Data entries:
# # # # # # #
Each row comes from the steps of one path. Every step used is in the known rows, and no mark comes twice. Write the path behind each row, first mark first.
Known rows
rusado -> zaniz: [-17.4  11.9   0.8  -2.2   3.3 -11.0  14.4   4.3   0.9 -13.1 -10.0   9.8
  18.1  15.2  -2.9   0.4   0.5   4.8  -3.9  -1.2  -8.8   0.9   4.7]
gumuf -> deko: [  7.5   6.9  -1.2 -11.0   9.1  -0.2   2.8  11.6   7.2   9.8 -10.1  -3.5
  11.8  -8.5 -16.3  -1.3 -12.7  -1.6  -0.3   4.8  18.3 -10.5   0.7]
mipozu -> kulo: [  7.3   6.6   2.5  13.0  14.5 -13.4   7.2  -7.6   0.6 -10.1   4.0  20.0
  15.0 -15.1   3.1  10.8  -7.8  -5.2   8.4   2.8  -1.2   3.5  12.4]
pazit -> mipozu -> kulo: [ 19.9   8.7   1.8   0.4  37.5 -25.5   4.3 -12.2  -3.7 -19.4   4.0  31.4
  28.4 -23.4 -16.3  36.0  -2.6  -5.2  -0.1   4.2 -12.0  -1.4   1.5]
rusado -> mipozu -> kulo -> deko -> pazit: [ 57.4  21.2  -3.3 -27.1  29.6 -13.8  21.7 -20.3  10.1 -15.9  -5.7  38.9
   4.5 -25.6  -2.1  29.3  -5.1 -40.7  -6.5  -4.8   6.8  -3.3  17.7]
deko -> kodod -> gole: [ 21.3   5.3 -21.2 -12.1  -7.8   1.4   5.7 -35.2 -25.7   5.7   5.7 -11.6
  29.7  -1.5 -13.9  -2.9  -6.2  23.9   8.4 -28.0  15.6 -10.5  21.0]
# # # # # # #
#### [BRIEF]
Your answer should hold every line of the entries that contains the string "rusado".

#### [TASK OUTPUT]
rusado -> zaniz: [-17.4  11.9   0.8  -2.2   3.3 -11.0  14.4   4.3   0.9 -13.1 -10.0   9.8
rusado -> mipozu -> kulo -> deko -> pazit: [ 57.4  21.2  -3.3 -27.1  29.6 -13.8  21.7 -20.3  10.1 -15.9  -5.7  38.9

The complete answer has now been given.